# Video: Tenneco Legs Freefall



## WhackUmStackUm (Jan 31, 2010)

175' to the bottom.


----------



## MillerTime (Jul 6, 2011)

Cool video. What was the metal pole with the lobster ruler for?


----------



## WhackUmStackUm (Jan 31, 2010)

MillerTime said:


> Cool video. What was the metal pole with the lobster ruler for?


It is a spiny lobster "tickle stick" and ruler. However, we did not see any spiny lobsters.


----------



## MillerTime (Jul 6, 2011)

WhackUmStackUm said:


> It is a spiny lobster "tickle stick" and ruler. However, we did not see any spiny lobsters.


That would make sense with the ruler being attached to the end of it. Did not even occur to me.


----------



## sealark (Sep 27, 2007)

MillerTime said:


> Cool video. What was the metal pole with the lobster ruler for?

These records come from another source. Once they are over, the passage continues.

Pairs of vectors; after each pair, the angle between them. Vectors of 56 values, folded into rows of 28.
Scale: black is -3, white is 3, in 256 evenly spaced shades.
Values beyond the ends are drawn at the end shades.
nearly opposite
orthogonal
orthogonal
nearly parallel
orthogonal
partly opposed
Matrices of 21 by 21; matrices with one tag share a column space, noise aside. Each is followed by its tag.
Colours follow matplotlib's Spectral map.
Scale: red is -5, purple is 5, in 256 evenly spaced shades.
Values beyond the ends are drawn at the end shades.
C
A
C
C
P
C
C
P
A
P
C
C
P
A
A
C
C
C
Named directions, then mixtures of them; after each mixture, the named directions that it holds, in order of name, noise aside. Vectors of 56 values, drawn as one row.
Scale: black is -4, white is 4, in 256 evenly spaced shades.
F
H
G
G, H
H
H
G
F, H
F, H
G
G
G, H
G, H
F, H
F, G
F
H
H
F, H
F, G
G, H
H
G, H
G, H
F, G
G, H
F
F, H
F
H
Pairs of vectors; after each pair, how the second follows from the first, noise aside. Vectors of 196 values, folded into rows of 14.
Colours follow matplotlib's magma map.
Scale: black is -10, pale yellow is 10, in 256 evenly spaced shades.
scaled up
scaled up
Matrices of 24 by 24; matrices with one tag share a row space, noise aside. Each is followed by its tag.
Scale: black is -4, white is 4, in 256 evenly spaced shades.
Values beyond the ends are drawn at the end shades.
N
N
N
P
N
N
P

If they ran across fla. Lobster its required to be measured where caught. The pole is a tickle stick to work the fl. Lobster out of a ledge.


----------



## MillerTime (Jul 6, 2011)

sealark said:


> If they ran across fla. Lobster its required to be measured where caught. The pole is a tickle stick to work the fl. Lobster out of a ledge.

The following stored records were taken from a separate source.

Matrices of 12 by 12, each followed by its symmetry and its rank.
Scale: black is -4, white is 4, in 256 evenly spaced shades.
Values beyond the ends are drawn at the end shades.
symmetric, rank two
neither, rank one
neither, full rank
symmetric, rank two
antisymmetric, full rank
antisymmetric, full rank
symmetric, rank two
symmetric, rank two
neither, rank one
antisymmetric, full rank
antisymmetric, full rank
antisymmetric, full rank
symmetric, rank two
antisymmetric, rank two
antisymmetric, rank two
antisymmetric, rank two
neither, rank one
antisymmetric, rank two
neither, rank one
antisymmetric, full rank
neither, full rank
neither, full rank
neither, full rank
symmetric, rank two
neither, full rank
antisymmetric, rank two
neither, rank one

Just didn't think about that since the spiny's aren't as plentiful up near us.


----------



## Telum Pisces (Sep 27, 2007)

Wirelessly posted

Good school of almaco jacks there.


----------



## Haulin' Ash (Jan 4, 2011)

Telum Pisces said:


> Wirelessly posted
> 
> Good school of almaco jacks there.


This. 

I saw a few on cheveron today but I could have filled the cooler there. Thanks for sharing Whackum!


----------